Why your rent could be paying for you to live in a foreign country

How does a rental property in your home country pay for you not to live there?

That’s the question the owners of two luxury apartment buildings in London’s exclusive Chelsea neighborhood are trying to answer.

They say the property is helping to pay for a $2 million trip to Dubai.

That trip would have cost more than $1 million had they rented out a hotel room.

They are also trying to figure out how their $1.7 million house in the Chelsea neighborhood pays for itself, and if they are losing money.

The apartments are on the site of a former gas station and warehouse that once served as a gas station.

In 2016, a consortium of developers bought the site for $1,800 per square foot.

The developers are looking to build a $1 billion mixed-use building with 1,400 apartments, with more than 3,000 affordable units.

Their goal is to attract foreign investment, build affordable housing, and provide an investment opportunity for the area, said David Condon, the project manager for the London Real Estate Board.

I’ve lived here 10 years, and I love it.

And I think that we need to be open about it.

I know that it is a lot of work, but I think we are making an investment, and it’s paying off.

I’m very happy.

So it’s going to be a very different experience for me and for my kids, he said.

The first apartments, called “Cabot Place,” opened last summer and have since been rented out for $2,000 per square feet.

Condon, who is an American, said that the cost of renting the apartments has dropped dramatically over the past 10 years.

That includes about 20 percent of the units, which are now mostly occupied by low-income tenants.

For the first two months of the year, the average rent for a single-family apartment in the project’s vicinity was $1 and $2 per square.

By February, that number had dropped to $950 per square and $750 per square, according to Condon.

“There’s a lot more demand now,” he said, adding that the market has changed considerably.

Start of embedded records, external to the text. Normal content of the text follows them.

What can hang from each mark:
F: D H
L: M W
D: P
W: H L
H: F P W
P: D H

Every row comes from one small tree of marks. The marks that hang from a mark follow it in brackets, in alphabetical order. Every link used is in the known rows. Which tree was each row made from?
Known rows:
L{M}: -2.7	-37.5	26.0	-16.1	7.4	18.1	31.1	9.7	-3.8	-6.2	-39.1	3.2	18.3	-3.6	-9.1	11.3	-24.5	-1.7	-31.2	-15.6	19.0
L{M W{H{P}}}: -18.8	-4.3	-2.4	16.5	-9.9	-17.6	-16.4	21.0	-21.3	23.4	6.8	-7.8	-7.9	-25.8	17.3	-4.7	-34.6	-26.9	-15.0	-48.6	-1.1
H{P}: -13.6	-13.0	-24.8	-2.4	-7.7	0.5	10.8	4.4	-17.7	22.3	-17.0	-22.2	21.8	-4.0	-2.4	-19.7	-10.7	-8.5	13.6	-13.0	21.0
F{D H{P W}}: -25.8	9.3	-10.2	24.8	-15.7	-11.0	23.4	2.2	-2.4	25.1	14.4	13.8	21.5	-1.2	-45.1	-30.8	4.3	-1.8	34.1	-8.9	-21.7
D{P{H}}: 7.5	-41.9	-20.8	-14.5	4.2	6.2	-20.5	41.3	-13.4	-32.1	-17.4	8.5	14.1	-10.5	-5.8	8.7	-8.5	17.4	-36.8	31.5	-3.0
H{W}: 23.4	-7.8	-11.3	14.2	-10.6	8.7	6.5	-19.0	8.4	1.2	-50.4	4.1	9.7	6.2	-25.3	-1.5	-21.1	-3.8	16.1	15.2	38.7
W{L}: 9.7	16.3	34.2	-19.6	-22.0	-20.8	42.0	-12.7	-12.1	6.3	-48.9	2.5	-9.5	28.4	32.4	-14.9	-2.2	-6.2	-13.4	13.3	43.8
W{H{F P{D}}}: -20.4	-5.0	-25.5	14.6	-3.3	19.8	-33.9	-6.2	-26.3	36.8	54.2	-19.6	-5.1	6.9	40.8	-21.2	-27.9	10.6	35.3	-35.0	-30.2
F{H}: 0.6	-0.2	36.1	-5.3	2.4	-17.3	21.4	19.5	-2.3	27.1	-20.9	27.2	27.1	19.2	-16.5	-20.0	-23.1	34.0	-18.3	-9.7	11.8
F{D{P} H}: -49.7	13.7	25.5	-20.8	6.1	-9.3	33.5	35.7	-9.3	-10.8	34.1	42.2	21.0	-1.1	-7.6	-12.6	38.1	53.6	-17.2	16.7	-34.3
D{P{H{F W{L}}}}: 49.4	-2.2	-15.8	-13.3	-4.1	-7.3	-30.8	10.9	12.6	-43.8	-18.2	-22.0	-11.4	5.4	-21.6	36.3	24.4	-15.7	-35.0	37.9	6.2
L{M W{H{F}}}: 14.2	-1.1	28.8	7.3	28.2	-1.6	-31.9	17.6	14.0	4.4	6.1	0.4	-10.6	-24.4	18.1	27.9	-25.1	-10.0	-40.1	-43.4	6.0
F{D H}: -31.1	14.6	39.8	-3.0	5.7	-15.4	42.6	17.7	-5.1	17.6	8.0	47.5	18.0	4.2	-5.9	-27.8	0.3	30.9	0.0	-3.5	-12.8
P{D H{F W{L}}}: 39.4	-20.5	1.9	0.1	-25.5	-3.2	-24.7	-5.0	16.3	-8.0	-18.7	3.4	-28.0	26.7	4.8	28.4	-30.4	-16.9	-3.9	15.5	7.0
H{F{D}}: -11.4	4.8	12.7	-5.9	28.6	13.4	9.9	-6.9	16.1	-7.5	8.4	10.6	8.1	-15.4	12.3	-1.5	20.4	9.0	12.1	-0.3	-3.4
H{F W}: 42.3	-2.9	-10.8	9.4	19.3	18.2	-21.3	-20.1	26.2	3.1	-30.8	-21.4	8.6	-2.2	-29.0	13.0	-3.8	-2.9	7.3	7.0	33.6
D{P}: -17.6	-18.5	-6.5	-27.4	2.3	10.4	8.8	14.0	-10.6	-18.0	-13.8	2.2	9.2	2.0	-2.3	2.4	19.9	28.2	-14.8	32.6	19.5
H{F P{D} W}: -6.3	-24.8	-39.5	7.4	-13.6	33.2	-27.0	-19.1	16.6	20.1	14.1	-24.1	1.0	4.8	-17.9	14.2	-10.6	-4.9	34.6	-15.6	5.8
D{P{H{W}}}: 22.9	-37.8	-44.1	1.8	-8.9	4.9	-27.7	22.0	-1.4	-36.0	-26.9	6.9	9.2	-8.5	-39.1	17.5	-6.0	1.5	-19.0	43.2	2.2

Write each row's tree:
-14.8	20.0	-3.4	-0.4	-28.5	-6.2	-5.9	-17.6	-32.3	35.6	47.6	-24.1	-25.6	29.4	65.7	-25.7	-16.1	-7.0	23.3	-29.6	-20.3 -> W{H{F P{D}} L}
11.2	-25.0	-0.3	4.6	31.8	6.8	-26.0	16.8	8.8	-26.3	5.6	18.5	10.1	-25.9	-2.9	8.8	-8.9	-0.7	-8.4	-0.9	-23.3 -> P{H{F{D}}}
12.7	-6.5	1.0	-3.4	-31.6	-3.0	37.0	-14.8	-9.5	3.8	-38.3	-27.5	-11.1	11.3	-16.7	8.1	-0.7	-52.5	-9.1	-5.7	22.6 -> H{P W{L{M}}}
20.2	-39.9	-19.2	-21.2	29.8	12.3	-46.7	42.8	-0.4	-38.4	0.4	-2.2	15.9	-17.2	-16.1	30.1	8.6	17.8	-43.4	22.0	-11.2 -> D{P{H{F}}}
-16.1	48.7	26.7	-13.8	-28.1	-25.9	47.6	7.4	3.4	-15.6	17.0	27.5	-13.3	18.4	-11.7	-6.7	47.2	18.4	-10.9	36.0	-15.3 -> F{D{P} H{W{L}}}
-16.9	50.9	1.2	14.3	3.3	-17.5	6.7	-19.0	-30.6	21.1	52.2	-23.2	-22.0	3.7	57.1	-39.3	15.9	-19.5	30.0	-20.4	-30.0 -> W{H{F{D} P} L}
-28.8	-1.2	-9.3	-28.7	35.5	21.4	-1.9	12.0	8.8	-34.3	31.5	3.9	8.9	-22.8	8.5	12.1	56.2	33.5	-7.5	23.3	-14.3 -> H{F{D{P}}}
51.2	21.6	9.9	-2.9	-5.5	-8.7	7.9	-33.3	18.7	2.8	-40.9	-24.8	-17.0	19.5	-6.6	17.5	10.7	-19.1	-0.7	11.0	42.2 -> H{F W{L}}
2.5	49.2	48.3	10.4	-25.5	-36.4	52.0	-12.0	5.0	9.2	-7.8	36.1	-10.4	28.0	-12.8	-19.5	7.4	2.9	5.5	9.8	0.5 -> F{D H{W{L}}}
-42.3	-1.3	-13.2	17.4	-43.0	-17.6	-25.5	6.2	-23.9	40.8	29.3	10.4	-19.3	-4.6	49.0	-19.0	-46.0	-6.4	32.3	-35.6	-2.8 -> L{W{H{P{D}}}}
-6.5	10.8	-37.4	23.0	10.8	17.9	-14.9	-19.8	7.8	2.7	9.8	-23.8	7.0	-21.7	-29.3	-1.4	25.2	-21.7	42.4	-1.8	-9.5 -> H{F{D} P W}
42.6	0.1	28.3	-12.2	0.8	5.2	14.0	-19.2	28.5	-10.2	-38.9	-22.3	-13.4	13.4	-15.4	36.6	9.4	-30.3	-37.7	-7.0	28.1 -> H{F W{L{M}}}
-38.5	-14.9	-30.3	18.1	-33.9	7.2	-7.7	-4.4	-45.1	40.8	38.2	-1.1	-2.1	18.6	45.0	-45.0	-45.1	8.7	41.0	-25.5	-23.1 -> W{H{P{D}}}
36.8	14.1	5.1	12.8	-1.4	-15.1	-5.1	-10.6	17.5	-32.2	-14.9	4.4	-21.1	-4.1	-8.3	13.8	-1.9	-28.0	0.2	23.2	-6.9 -> P{H{F{D} W{L}}}
-2.1	-7.2	32.2	15.2	1.8	-13.9	-4.4	16.6	-9.9	5.8	-10.1	13.7	-12.7	-13.4	24.4	7.7	-46.2	-12.1	-34.6	-34.0	14.5 -> L{M W{H}}
34.5	39.0	25.7	5.5	10.6	-19.4	1.9	-20.3	-18.9	15.6	7.4	-16.6	-20.5	26.2	53.2	-21.0	-10.6	-1.0	-9.4	-11.7	10.6 -> W{H{F} L}
-8.0	7.2	-26.9	-2.9	20.7	24.0	-11.4	-6.3	18.5	-39.0	17.5	-3.4	3.5	-21.3	-26.8	19.7	52.4	10.4	12.2	34.6	-11.9 -> H{F{D{P}} W}
10.0	6.7	-6.7	11.1	19.5	16.5	-3.7	-25.3	26.8	-13.3	-3.6	2.9	0.9	-15.1	-23.6	11.2	15.3	-4.4	28.3	7.2	4.7 -> H{F{D} W}
-1.6	34.8	-2.2	-18.4	1.0	0.9	13.8	-15.4	18.3	-41.7	8.3	-5.2	-22.4	2.8	1.5	20.6	71.7	-4.4	5.7	42.9	-1.9 -> H{F{D{P}} W{L}}
31.3	-19.0	-23.4	24.5	23.0	11.1	-31.3	-3.5	18.8	-26.3	-7.6	10.4	4.4	-24.3	-30.9	13.9	-9.9	-11.3	6.5	12.6	-16.0 -> P{H{F{D} W}}
-44.3	10.1	10.9	6.4	-2.5	-19.2	30.5	18.0	-15.2	28.5	28.6	15.8	25.7	-1.6	-11.2	-33.8	5.2	12.1	12.4	-23.2	-28.2 -> F{D H{P}}
-27.2	-31.9	-21.2	-13.8	-3.2	22.4	-18.3	-3.1	2.8	27.3	21.4	-16.4	8.7	4.3	14.1	6.2	-9.3	11.6	22.0	-28.8	-1.3 -> H{F P{D}}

“It’s been a lot slower than it was 20 years ago, but we’ve seen a lot in the last couple of years.”

The owners are planning to sell the site in the next few months.

When the project was first announced in 2014, Condon said he expected the apartments to be popular and that rents would come down as the developers built more units.

But they have not yet seen any sign of that, he told the Daily News in a recent interview.

While the developers are confident that they are building a sustainable, profitable project, the real estate board’s annual report on the project also notes that “significant costs associated with development and construction are being offset by the ability to maintain and enhance the site.”

The developers are also looking to move to the site if they can find an affordable rental unit, said Condon at a press conference in March.

He said he does not expect to move the project any time soon.

Owners of the buildings have been asked to submit their rent and other costs in the coming weeks, but it will not be known until the developers have finished paying the bills, Candon said.

He also said the site will be sold, so they could eventually sell the properties at a discount.

He said the project is being done by a group of developers with experience in international real estate development, but he did not have any details about the groups involvement.

The owners of the apartments are seeking to set aside some $1-million a year to rent out the apartments for five years, which would be a great investment for the neighborhood, Cournoyer said.

If the rent is below market rate, then we can’t afford to live here, he added.

A number of people have inquired about the project, but no one has been able to buy the properties, Corman said.